As much as I preferred my isolation, I forced myself to slowly interact with others again – simple acts like walking with a friend or phoning a relative. Motivated by a need to thin out the abuser’s hoards of collections, I began to sell his things on formats like ebay. To my surprise, virtually every transaction went well. Buyers were satisfied with the product, and everyone paid as agreed. Complete strangers treated me with more consideration than the abuser did.
While ebay helped me practice successful interactions with strangers, I began to expand other connections. These connections led to new experiences and outlooks. Only after a long period of recovery (about a year) did my resilience rekindle.
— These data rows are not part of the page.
Each row of a before or after table is a point. One or more steps were done to the points. Then noise was added and the rows were shuffled. The steps act on columns, c1 being the first. Name the steps. A step turns or swaps two columns, mirrors them in a line or flattens them onto one, adds a multiple of one to another, or multiplies or shifts one. Angles are multiples of 10 degrees, from the lower column toward the higher: turns from -170 to 170, lines from 10 to 170 but not 90. Use the fewest steps. Two steps may share a column if one is a turn and the other turns, adds or multiplies; they go together, in the order done. Otherwise the lowest column goes first.
In the rows, zero is written as 128.

Before, 8 rows:
[[ 58 134]
 [146  59]
 [176  48]
 [ 93 159]
 [113  92]
 [ 83 165]
 [118 127]
 [ 69 153]]
After, 8 rows:
[[ 87  75]
 [130 122]
 [214 160]
 [114  60]
 [ 86  94]
 [161 107]
 [ 93  99]
 [198 132]]
Steps: turn c1 and c2 by 80 degrees

Before:
[[143 103 147 112 105 117 143  89]
 [115  94 165 115 142 122 126 146]
 [140  91 155 113 156 145 130 120]
 [ 55 118 116 124 149 249 141 146]
 [134 118 149 125 100 133 143 142]
 [144 101 128 131 152 125 113 145]
 [118 149 146 100 152 122 144 145]
 [136  93 149 107 139 187 142 143]
 [136 124 159 103 121 134 102 125]
 [130 111 130  89 164 186 137 148]
 [ 86  92 119  98  57 123 133 122]]
After, 11 rows:
[[131 111 125  88 107 187 138 150]
 [ 87  91 108 100  63 124 133 122]
 [135 121 146 126  95 133 142 143]
 [134 124 159 104 117 136 102 127]
 [116  96 155 114 146 121 124 147]
 [142 102 139 114 117 118 145  88]
 [142  90 144 113 138 143 130 124]
 [117 149 155  98 157 121 146 146]
 [136  94 140 108  80 187 144 139]
 [ 55 116 114 122  29 251 142 145]
 [142  99 121 132 153 125 112 144]]
Steps: add 0.3 times c2 to c3; add -1 times c6 to c5

Before, 12 rows:
[[176 161 154  80 114  81 102 141  87  84  68 104]
 [143 125  92 111 147  44 132 136 108 167  96  96]
 [137 150 162  58 183 132 172  67 110 138  84 130]
 [139  88 138  91 117 144 177  74 125  77 153 106]
 [146 104 162  77 176 124 162  72  63 154 142 172]
 [125 107  70 148 103 131  97 103 140 116 112 179]
 [163 150 132 159 199  83 134 101  72  95 151 183]
 [113 167 101 157 101 119 117 156 126 112 150 137]
 [168 114 176 163 128 129 182 103  78  95 104 111]
 [159 170 157  89 137 106 127  61  98 176 130  96]
 [ 89 106 149 147 171  92 105 125  98  98  70 114]
 [122 136  88 136 100  87 114  87  40  76  76 186]]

The greater task was to learn how to regulate my resilience. Years of adrenaline pumping through my system in response to physical violence from the abuser weakened the control mechanism. When I asked my body for adrenaline, it came in small doses and left me exhausted. My partner urged me to regulate my effort while we worked, “We’re not killing snakes here, you know.” I’d laugh at him, and realize that my life didn’t depend on getting the current task completed.
While my access to adrenaline remains limited, I benefit from clarity of conviction, which I believe translates into resilience. For me, resilience is no longer about producing outcomes, rather about the percentage of time in the day that I feel grounded and in touch with my intentions. This is not a passive state. Because I am someone who is quick to assist others, I must consciously manage my time and commitments to make sure I don’t overcommit. The adrenaline surge may never be back, but I no longer miss it.
For anyone feeling trapped in a squirrel cage or who feels overwhelmed after recently launching out of the cage, don’t despair. Your resilience may just be converting to a different form.